Kyle Rankin describes how to tweak GRUB2 so that you easily can boot from an ISO file. Although it's still possible to extract an ISO and create a bootable filesystem to boot from a USB drive, GRUB2 allows booting from an ISO file itself. I add my nerdiness to the mix this month by showing multiple ways to back up your files—specifically, backing them up off-site. As someone who has had my house burn down, I can tell you firsthand how important it is to back up your data somewhere geographically different from where you create it. Thankfully with the cloud, there are lots of options, and many of them are free or cheap.
If you've booted Linux in the past decade, you've used an initrd in order to load the system. Using an init ramdisk (or initram filesystem) is a great way to load a temporary, stripped-down root filesystem during bootup. Eduardo Arcusa Les explains the nuances of initrd and shows how to take advantage of the brilliant concept that makes booting Linux so easy. Using a real-world example, he describes how initrd has been incredibly useful for him and can be for others as well.

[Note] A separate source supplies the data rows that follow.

Below is a small trained network, with its code and all its weights. Each question gives an input and a class and asks what happens when units are switched off, that is, made to give their printed mean instead of their output.

import numpy as np


def w(rows, s, z=0):
    codes = np.array(rows[::2]) - 128.0
    scale = np.full(codes.shape[1], s)
    scale[-1] = z or s
    return codes * scale


def norm(h):
    return h / np.sqrt((h * h).mean(-1, keepdims=True) + 1e-5)


def f(y):
    return np.maximum(y, 0)


def log_softmax(a):
    a = a - a.max(-1, keepdims=True)
    return a - np.log(np.exp(a).sum(-1, keepdims=True))


def net(x, mask):
    res = np.array(x, float).reshape(1, 4) / 4 @ E
    u = 0
    for l in range(4):
        y = f(norm(res) @ A[l][:, :-1].T + A[l][:, -1])
        res = res + np.where(mask[u : u + 6], y, B[l][:, -1]) @ B[l][:, :-1]
        u += 6
    return log_softmax(norm(res)[-1] @ U[:, :-1].T + U[:, -1])


A, B = {}, {}
E = w([
[113,144,2,156],'x0',
[19,116,157,154],'x1',
[171,29,131,132],'x2',
[102,114,116,59],'x3',
],0.0078)
A[0] = w([
[108,130,115,2,45],'L0N1',
[161,172,173,100,73],'L0N2',
[102,146,163,121,89],'L0N3',
[178,164,123,103,37],'L0N4',
[174,172,164,222,21],'L0N5',
[122,234,148,108,1],'L0N6',
],0.021,0.0066)
B[0] = w([
[170,146,134,253,230],'L0N1',
[107,173,152,87,216],'L0N2',
[106,154,146,134,193],'L0N3',
[155,178,106,67,202],'L0N4',
[161,148,132,240,252],'L0N5',
[149,32,124,127,254],'L0N6',
],0.033,0.0049)
A[1] = w([
[201,145,196,111,100],'L1N1',
[215,102,145,105,17],'L1N2',
[196,71,123,136,36],'L1N3',
[201,7,150,110,38],'L1N4',
[156,164,50,103,49],'L1N5',
[215,88,150,95,7],'L1N6',
],0.016,0.0021)
B[1] = w([
[174,199,174,99,239],'L1N1',
[181,130,131,95,213],'L1N2',
[198,126,144,130,248],'L1N3',
[151,6,152,140,253],'L1N4',
[104,175,28,72,203],'L1N5',
[130,124,102,67,201],'L1N6',
],0.014,0.0055)
A[2] = w([
[123,98,7,127,127],'L2N1',
[161,218,143,133,193],'L2N2',
[122,137,247,81,53],'L2N3',
[18,104,186,156,154],'L2N4',
[80,69,150,161,78],'L2N5',
[156,43,173,95,6],'L2N6',
],0.019,0.002)
B[2] = w([
[79,188,252,157,215],'L2N1',
[70,55,47,92,255],'L2N2',
[63,203,198,192,199],'L2N3',
[193,155,59,48,199],'L2N4',
[189,127,86,115,195],'L2N5',
[149,96,176,80,212],'L2N6',
],0.023,0.0084)
A[3] = w([
[52,70,120,66,33],'L3N1',
[57,80,120,62,23],'L3N2',
[76,81,126,80,48],'L3N3',
[71,34,78,119,5],'L3N4',
[77,2,175,83,71],'L3N5',
[20,60,117,104,99],'L3N6',
],0.016,0.002)
B[3] = w([
[147,98,84,169,155],'L3N1',
[125,83,87,129,159],'L3N2',
[138,119,106,157,149],'L3N3',
[92,57,145,99,153],'L3N4',
[164,105,252,104,253],'L3N5',
[92,129,164,134,148],'L3N6',
],0.019,0.0035)
U = w([
[176,150,96,253,158],'0',
[184,102,202,97,184],'1',
[42,219,186,144,176],'2',
[167,189,49,30,154],'3',
[113,90,119,156,149],'4',
[62,86,122,109,2],'5',
[87,111,119,114,22],'6',
],0.016,0.0093)

Each question gives the input, the list of numbers given to net, and the class t.
The units are the neurons (one row each of A and B). Each row of codes is followed by its name. A weight is (code - 128) times the scale printed after its matrix; where a second scale follows, it is the last column's (A, B and U).
mask holds one flag per neuron, layer by layer. A switched-off neuron (its flag False) gives its mean, the last column of its row in B, instead of its output. The means were averaged over made-up inputs and are rounded, as every weight is.
A unit's drop is (log p(t) with every unit on - log p(t) with that unit switched off) / (log p(t) with every unit on - log p(t) with every unit switched off).
The circuit of an input: a set's keep is (log p(t) with only the set's units on - log p(t) with every unit switched off) / (log p(t) with every unit on - log p(t) with every unit switched off). Starting from the 12 units with the biggest drops (on a tie, the unit counted first), units are removed one at a time, each time the one whose removal leaves the highest keep (on an exact tie, the one counted first), for as long as the keep stays at least 0.8.
units of the circuit, in order: the units of the circuit, biggest drop first
unit that matters most: the unit with the biggest drop
k most important neurons: the k neurons with the biggest drops, biggest first
k most important neurons of layer l: the k neurons of layer l with the biggest drops, biggest first
input [-8,8,3,-6], class 2: unit that matters most => L2N3
input [-7,-7,3,-4], class 2: units of the circuit, in order => [L2N3, L0N2]
input [7,-8,-1,-7], class 3: 2 most important neurons => [L0N4, L0N1]
input [-7,-7,-3,-3], class 2: units of the circuit, in order => [L0N2, L2N3]
input [-7,-1,-6,3], class 2: 3 most important neurons => [L0N2, L2N3, L0N3]
input [5,-3,-3,3], class 2: units of the circuit, in order => [L2N1, L0N5, L1N5]
input [2,-6,5,-1], class 3: 2 most important neurons => [L0N6, L0N4]
input [8,3,-8,-5], class 1: units of the circuit, in order => [L0N6, L0N1]
input [-8,-8,6,-3], class 2: 3 most important neurons => [L2N3, L0N6, L0N2]
input [-6,0,-3,-7], class 0: 2 most important neurons => [L0N5, L2N1]
input [-7,6,-5,7], class 0: 2 most important neurons of layer 0 => [L0N1, L0N4]
input [-1,3,2,-3], class 4: units of the circuit, in order => [L0N6, L2N2]
input [7,6,5,-4], class 2: 4 most important neurons => [L2N1, L0N6, L0N5, L0N1]
input [2,4,3,8], class 0: units of the circuit, in order => [L0N1]
input [1,-7,-5,-4], class 3: 3 most important neurons of layer 0 => [L0N4, L0N2, L0N1]
input [-5,-8,-3,1], class 3: 2 most important neurons of layer 2 => [L2N2, L2N1]
input [-1,5,3,-6], class 0: 2 most important neurons => [L0N5, L0N4]
input [-6,7,2,2], class 3: 2 most important neurons of layer 0 => [L0N4, L0N2]
input [5,-5,-8,6], class 1: 4 most important neurons => [L0N6, L0N5, L1N4, L2N6]
input [1,-2,5,-7], class 0: units of the circuit, in order => [L0N5]
input [2,6,3,4], class 3: 2 most important neurons => [L0N6, L0N5]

Finally, my friend Charles Thomas covers how to use tmux to split your terminal window into multiple window panes and rearrange them on the fly. I have to admit, I'm so used to using screen that I haven't really tried tmux. Part of my hesitation is that screen works, and tmux seems a bit confusing. Charles takes away one of my complaints this month by explaining how powerful (and usable) tmux can be. You might even find tmux to be better than screen depending on your situation.
We have all the same product announcements, tech tips and cool upfront pieces this month as well. Plus, you might notice we've switched to a single-column format, which should make reading on digital devices much easier—especially reading code snippets! We enjoy being nerds, and we enjoyed putting this nerdy issue together for you. We hope you enjoy it as well!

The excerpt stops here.